According to the report, gender-affirming treatments pose risks "including infertility/sterility, sexual dysfunction, impaired bone density accrual, adverse cognitive impacts, cardiovascular disease and metabolic disorders, psychiatric disorders, surgical complications, and regret."
"Our duty is to protect our nation's children -- not expose them to unproven and irreversible medical interventions," Jay Bhattacharya, director of the National Institutes of Health. "We must follow the gold standard of science, not activist agendas."
But Aisha Mays, a family physician in California and member of the nonprofit Physicians for Reproductive Health, hit back by terming the report "propaganda."
"Today's report is propaganda aiming to delegitimize the perfectly safe, effective, and evidence-based health care that transgender people access to be who they are," she said.
"Being transgender, just like being cisgender, is not a choice nor can it be reversed by any medical or social method.

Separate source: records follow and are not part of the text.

Each row comes from the steps of one walk. Every step used is in the known rows, and no mark comes twice. Write the walk behind each row, first mark first.
(in the rows, 128 means zero)
Known rows:
v > t > x: [154 175 168  88  38 108  91 140 102 131 142 114 116 149 132 110 101 120
 151 133 100 155 156 136 101 124 117 119 123 178  89 127 126  97 122 162
  78  98 166 118  79 131 145  97 168  98 116 162 214 115 125 154 153 120
 109]
x > s > v > t: [153 173 177  97  82 127  83 157 103 115 131 144 118 141 141 121 149 111
 141 153  81 151 165 140  79 152 112 109 119 215  91  77 113 120 115 226
 120  84 147 121  95 145 132  93 146 110 153 165 231 118 117 178 147  86
 112]
m > t > x: [170 184 144 104  53 128  84 137 117 132 150 156 120 136 120 128  78 116
 138 142 111 155 159 119 120 115 122 122 108 122  97 122 131 125 124 133
 104  75 178 110  85 142 127 106 188 129 120 142 145  99 122 112 153 122
 112]
p > x > m > t > b: [191 190 130 122  78 174  84 118 107 151 154 217 148 120 142 125 119 138
 140 160 119 148 180 114 142 138 120 123 103 142  95 107 123 139 135 148
 114  86 177 107 106 151 111 131 173 169 125 147  85 102 117 116 182 120
 110]
t > p > s > v > x > m: [155 169 146 102  67 148  76 151 109 154 137 210 120 125 144 121 127 141
 139 173 167 152 177 158  94 159 110 107  97 184  93 141  91 159 114 170
  99  58 140 117  79 133 160 108 167 181 126 171 184  89 118 159 197  67
 119]
p > x > s: [177 177 170 107  95 110  86 120 107 116 156 159 128 140 129 107 125 110
 136 146  97 151 166 120  99 128 119 112 117 177 105 106 109 143 103 168
 114  97 161 112  98 157 113  93 149 127 116 155 137 100 134 147 143 125
 104]
k > v > t > x: [155 184 167  84  38  89 103 125  92 132 136 126 125 154 127 124  79 129
 141 138  94 153 156 140 100 116 114 113 121 145  83 113 122  95 115 188
  92  93 166 115  85 154 145  91 173 109 113 153 206 109 134 154 164 120
 104]
k > v > x > m: [148 194 143  96  72 108 108 122  94 144 142 206 127 131 144 132 117 144
 141 150 102 140 171 159 145 131 104 108 116 113  83 117 123 104 120 180
  94  89 153 108  91 153 157 113 166 162 124 157 144  99 139 159 157  93
 105]
t > x > m: [164 186 145 105  47  96  98 118 104 148 148 154 101 141 138 109  83 135
 148 140 130 152 167 140 120 118 110 109 113 154  85 137 110 107 124 136
  84  86 164 105  80 135 143 116 185 135 125 147 172 101 130 119 175  99
 110]
v > x > m > t: [159 187 130 108  69 152  87 144 110 149 149 209 139 120 139 133 139 136
 143 154  93 146 173 148 161 137 111 118 111 120  90 115 148 125 135 153
  99  77 164 106  88 131 147 124 183 163 124 165 129  96 127 150 165 112
 111]
s > v > x > t > b: [139 175 141 120  89 143 112 137 111 136 154 233 110 112 154 146 123 127
 142 166  96 136 185 144 121 154  99 123 102 167  80  96 104 128 147 178
 101  82 160 124  98 148 147 117 135 155 155 147 118 115 113 153 126  95
 120]
m > t > p: [167 179 144 121  60 169  80 136 115 146 147 203 140 120 126 126  94 124
 130 140 138 146 162 127 108 132 122 134 104 149  97 114 143 159 128 166
 117  78 169 121 101 137 129  97 187 144 122 135 156  93 117 129 135 139
 117]
p > s > x > m > t > b: [197 167 114 115  47 187  85 143 117 157 148 207 138 124 126 120 127 130
 128 164 156 147 179 123 152 136 126 104  99 116 100  88 102 178 142 131
 118  78 169 102 101 143 147 136 160 159 123 158  97  90 107 134 177  96
 111]
t > p > x: [172 174 154 111  65 137  81 117 107 138 159 183 136 131 126 114  89 123
 135 137 152 146 165 122  83 131 118 122 114 193 100 130 116 158 116 157
 104  92 160 120  95 145 117  87 168 144 105 133 157  96 125 134 149 142
 114]
v > x: [137 168 159 103  69 117  99 143 109 130 149 183 113 130 138 126 130 116
 145 138  83 142 168 148 127 131 109 120 122 157  92 125 138 115 133 159
  98  89 156 124  88 137 158 110 147 136 118 155 129 107 129 176 110 120
 110]
s > v > t: [155 173 164  98  60 148  84 162 101 116 129 147 114 142 138 134 131 109
 150 146 100 144 164 140  70 147 112 115 118 193  84  95 122 104 131 221
 113  96 152 127  90 140 137 108 152 125 144 157 230 124 115 178 151 105
 114]
v > x > s: [137 175 175 103  99 104  95 140 113 126 152 175 118 127 142 113 142 120
 133 151  71 152 167 149 136 136 111 111 122 168 100 112 130 128 122 166
 107  75 153 118  89 140 151  99 140 119 123 165 140 103 129 180 109 102
 108]
p > x > m: [179 183 143 109  66 129  87 113  99 138 152 175 129 138 135 115 120 128
 150 143 122 146 172 127 111 125 114 113 113 157  90 125 107 125 118 156
  94 103 162 106  92 151 122 116 180 158 111 153 146 100 137 132 186 112
 106]
s > v > x > z: [141 166 171 101  81 111  84 164 114 124 147 184 115 130 136 126 111 113
 139 172  78 147 160 156 104 137  99  98 125 195  93  96 105 112 138 205
 116  67 148 129  88 131 151 120 159 151 136 161 159 101 119 161 116  80
 119]
p > s > v > x > m: [156 170 142  93  75 142  82 157 107 137 134 192 107 135 147 120 146 125
 146 171 135 149 177 154 113 152 110  99 106 150  95 127 100 127 115 175
  99  67 144 114  77 140 154 126 153 180 131 180 160 101 127 167 192  62
 112]
s > v: [157 171 161 108  72 133  93 146 106 112 140 174 102 136 135 136 118 105
 141 145 120 137 166 134  77 133 107 116 104 174  93 103 110 119 128 185
 124  91 151 128  96 150 129 111 154 140 156 136 184 119 116 150 133  96
 116]
m > t > p > x: [184 183 140 113  64 171  65 127 111 137 158 204 153 124 119 128  93 124
 127 145 145 152 166 111  97 130 126 126 103 150 102 115 136 173 121 150
 118  87 171 117 101 148 107  89 191 157 112 136 136  88 123 115 161 155
 116]
x > t > p > s: [166 166 139 119  78 163  86 121 108 164 157 200 115 125 127 108 108 132
 139 155 163 145 179 130 102 134 125 132 101 152  87 143  92 159 102 158
  85  93 167 119  88 155 134  88 152 162  92 150 160  87 129 128 167 132
 110]
p > s: [167 161 158 105  81 144  88 134 110 135 141 151 102 139 126 108 124 108
 143 144 135 145 172 132 104 128 129 117 105 143 102 137 107 136 105 161
 107  86 160 122  87 151 142 110 131 139 104 154 141 108 129 156 150 107
 104]
t > p: [152 169 164 116  64 134  90 123 109 144 148 188 116 124 132 116  97 127
 133 129 141 144 168 136  93 129 116 127 108 192  94 130 120 152 126 158
 104  90 160 127  99 134 139  95 160 131 118 128 175 101 120 145 121 133
 116]
s > v > t > x > m: [159 191 154  88  33 114  81 145  98 139 136 132 116 150 144 120 100 132
 153 155 118 158 164 148  87 140 106 106 110 189  76 107 101  94 127 179
  87  87 152 109  76 130 139 111 191 132 151 168 243 110 119 143 203  76
 114]
v > f: [165 173 168 113  76 128 102 120 100 133 143 147 110 138 132 127 137 104
 122 123  97 146 176 131 105 122 113 127 107 167 106 114 125 113 123 182
 136  98 154 115 101 153 141 106 131 121 139 141 135 123 118 160 115 122
 104]
k > v: [158 182 159 104  76 111 106 119  96 125 141 177 118 139 128 135  97 117
 131 135 117 138 165 137 102 115 114 119 111 118  92 112 122 116 115 190
 117 100 163 122 100 164 135 104 160 137 123 127 153 110 136 147 129 114
 105]

Which walk is each row?
[148 161 163  90  81 137  81 163 111 119 132 177 113 136 134 132 131 104
 144 162 117 146 171 144  96 150 115 105 109 154 104 125 109 138 110 176
 112  73 146 127  78 149 153 109 133 160 126 170 135 110 123 177 152  87
 113] -> p > s > v > x
[177 184 144 114  62 136  79 108 101 154 153 201 137 129 134 107  97 147
 141 145 161 148 170 130  96 138 115 118 108 193  90 132 107 152 115 157
  92  93 160 110  95 137 121 103 185 166 113 144 165  90 130 121 187 126
 112] -> t > p > x > m
[162 159 157 109  68 153  82 133 111 149 144 178 115 131 125 107 105 124
 135 145 166 145 174 131  94 136 128 124 102 175 101 149 108 159 104 160
 100  79 158 126  87 142 143  90 152 143  97 147 164  93 123 144 150 114
 111] -> t > p > s
[169 171 160  96  49 153  64 149 101 127 139 167 143 137 131 127 114 121
 140 152 138 152 163 128  51 152 114 115 113 224  90 103 112 149 115 205
 110  94 151 124  93 140 117  87 170 137 132 154 227 107 117 156 176 121
 121] -> s > v > t > p > x
[175 177 175  94  85 131  67 152 101 107 138 140 142 148 135 118 144 106
 139 159  84 155 163 124  63 152 114 105 124 216  95  70 106 133 105 215
 120  95 152 115  94 155 110  90 154 126 138 175 207 114 123 172 168 102
 110] -> p > x > s > v > t
[176 187 134 120  61 169  85 126 111 163 152 218 139 117 135 120 106 150
 134 145 155 149 172 136 125 134 117 125  99 149  88 107 134 148 128 158
 107  69 165 110  98 137 132 108 208 166 126 140 172  85 118 118 173 117
 117] -> x > m > t > p
[181 186 128 119  71 165  85 131 109 146 147 198 126 126 135 125 121 132
 142 147 114 144 171 131 137 128 119 121 105 120  86 106 140 114 130 157
 106  81 169 106  96 146 127 124 192 161 131 149 148  99 124 125 170 121
 108] -> x > m > t
[171 179 170 111  89 122  81 119 109 132 157 182 139 131 130  98 104 125
 127 145 131 155 169 122  89 137 119 118 116 201 108 109 105 173 100 166
 116  85 159 114 101 149 117  76 161 127 117 146 161  86 128 139 142 131
 111] -> t > p > x > s
[165 160 158 100  70 158  78 151 111 136 138 186 107 133 131 124 104 117
 131 157 179 146 172 134  57 146 122 113  95 191 101 129  92 172 105 179
 119  72 150 131  86 146 135  96 154 157 121 145 190 102 113 146 164  92
 119] -> t > p > s > v
[159 166 141 101  73 183  66 172 119 137 137 216 139 121 129 135 120 123
 128 171 152 156 169 138  97 156 118 115  94 144 107 119 127 177 119 182
 121  46 150 125  86 139 142  96 168 170 122 161 154  88 110 152 169 102
 121] -> m > t > p > s > v > x
[161 186 149  94  34 109  91 129  98 149 141 130 119 147 142 104  98 144
 156 145 105 157 165 147 115 127 113 113 119 181  78 115 120  88 124 161
  71  92 162 104  78 132 151 112 184 116 120 167 204 110 129 147 189  99
 107] -> v > t > x > m
[187 180 154 115  89 158  64 124 116 135 162 198 158 124 120 109 109 128
 121 155 129 161 167 109 104 140 124 125 108 167 110  93 125 185 103 172
 124  75 169 109 104 151  98  78 180 142 112 149 157  80 122 127 155 137
 113] -> m > t > p > x > s
[185 163 131 103  35 152  84 141 111 149 149 167 120 138 117 108 126 121
 138 150 150 145 171 135 125 125 120  98 113 141  95 118  88 154 119 149
 106  99 155 102  86 140 155 122 154 158 116 166 142  94 124 146 178  89
 106] -> p > s > x > m
[180 164 133 104  31 158  75 131 112 163 148 192 128 130 118 101 101 136
 131 153 189 148 173 140 115 133 120  97 109 164  96 119  82 190 122 149
  99  87 152 104  88 131 156 102 172 161 110 158 165  78 120 140 182  93
 113] -> t > p > s > x > m
[133 180 141 119  74 138  95 122 108 159 166 228 130 111 139 120 110 144
 140 150 120 142 174 148 128 138 107 131 113 171  80 127 121 144 128 166
  79  86 161 118  89 136 152  90 161 148 114 150 159  89 133 142 130 135
 117] -> v > x > t > p
[191 183 112 110  33 168  85 136 112 145 154 196 145 130 118 126 114 126
 131 150 128 143 165 126 143 123 116 101 115 120  89  88 125 155 141 147
 120  92 165 100 101 140 139 128 195 157 138 149 142  89 118 129 164 116
 111] -> s > x > m > t
[178 188 135 132  78 164 104 129 112 156 148 221 131 115 149 131 126 144
 139 155 121 144 182 131 151 136 119 129  99 136  93 103 128 126 144 156
 111  75 172 109 105 145 130 135 172 158 136 139 111 103 108 125 153 107
 113] -> x > m > t > b
[177 183 146 100  51 159  65 139  95 144 140 178 144 135 140 118 119 143
 146 157 152 152 170 140  63 159 109 112 112 229  83  99 104 137 116 209
  99  93 147 114  89 134 117  99 196 165 133 164 238 101 119 147 217 103
 120] -> s > v > t > p > x > m
[166 174 120 119  37 149  95 124 111 155 169 211 131 119 113 122  81 132
 126 143 152 139 170 131 109 126 109 114 119 167  77  96  95 173 138 155
 106 110 166 111 101 139 146  90 169 141 122 134 164  83 122 130 128 131
 119] -> s > x > t > p
[168 156 161 101  81 147  84 152 108 121 133 159  97 140 130 125 125 100
 144 158 140 145 172 129  69 138 119 111  98 162 101 129  93 134 105 181
 120  80 150 127  88 155 134 111 138 155 130 157 166 112 118 157 165  90
 110] -> p > s > v
[152 176 175  89  58  92  90 137 104 133 144 112 120 148 133  95 107 128
 139 145  79 165 160 137 110 132 118 112 128 198  94  99 115 113 114 173
  87  85 165 110  83 139 138  87 156  85 124 169 204 106 126 165 152 105
 106] -> v > t > x > s
[157 180 172 100  70  82 102 125 113 129 154 136 100 143 132 102  91 123
 136 147 106 160 165 131 118 120 113 109 115 176 100 115 104 127 111 145
  99  77 166 109  85 142 133  92 158 101 129 150 158 102 129 134 125  97
 108] -> t > x > s
[145 186 133 106  85 113 109 116  97 142 156 214 124 127 136 138 115 133
 136 152  85 135 170 149 140 124 103 125 116  98  77 112 119 104 117 187
  96 102 166 112  94 163 152  96 148 159 105 152 125 102 146 152 138 121
 105] -> k > v > x > t
[160 196 125 107  64 146  89 129 104 166 146 242 162 117 138 139 109 163
 124 160 137 148 165 153 147 137 110 117 107 107  89 112 137 142 123 180
 109  63 162 103  96 143 149 101 207 181 117 149 152  80 132 138 174 115
 114] -> k > v > x > m > t > p
[200 170 114 103  41 186  72 147 117 149 151 184 141 133 111 116 120 123
 131 157 146 151 169 126 140 125 130 100 110  97  97 101 107 154 120 140
 119  87 165  98  90 143 139 123 177 170 115 170 125  85 121 133 191 100
 108] -> p > s > x > m > t
[151 172 181  91  49  85  77 149 109 144 153 118 119 149 125  96  83 126
 146 159  74 160 151 145 105 119 117 109 136 203  87 100 106  83 131 185
  83  84 166 114  78 129 145 100 175 105 104 167 198 103 124 143 151 105
 110] -> v > t > x > z
[167 162 160  79  43 129  76 163 105 126 127 113 110 154 128 117 104 104
 150 160 128 161 163 132  73 143 121 104 110 182  93 121  91 122 105 178
  96  75 155 121  71 146 140 100 150 130 123 175 214 116 120 159 195  80
 111] -> p > s > v > t > x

The same way cisgender people know who they are, so do trans people. The same way cis people receive gender-affirming care, so do trans people."
In the UK, a separate high-profile review last year urged "extreme caution" when prescribing hormone treatments.
The four-year probe of child and youth gender identity services, led by retired pediatrician Hilary Cass, made dozens of recommendations ranging from more research to reform of the referrals system.
The American Academy of Pediatrics has maintained its support for providing transgender adolescents with medically necessary care and opposes legislation that restricts such access or interferes with the doctor-patient relationship.
While the political rhetoric around gender care has grown louder, data shows that in reality the use of such care is not widespread.
Fewer than 0.1 percent of gender-diverse minors with private insurance received puberty blockers or hormone therapy between 2018 and 2022, according to a recent study published in JAMA Pediatrics.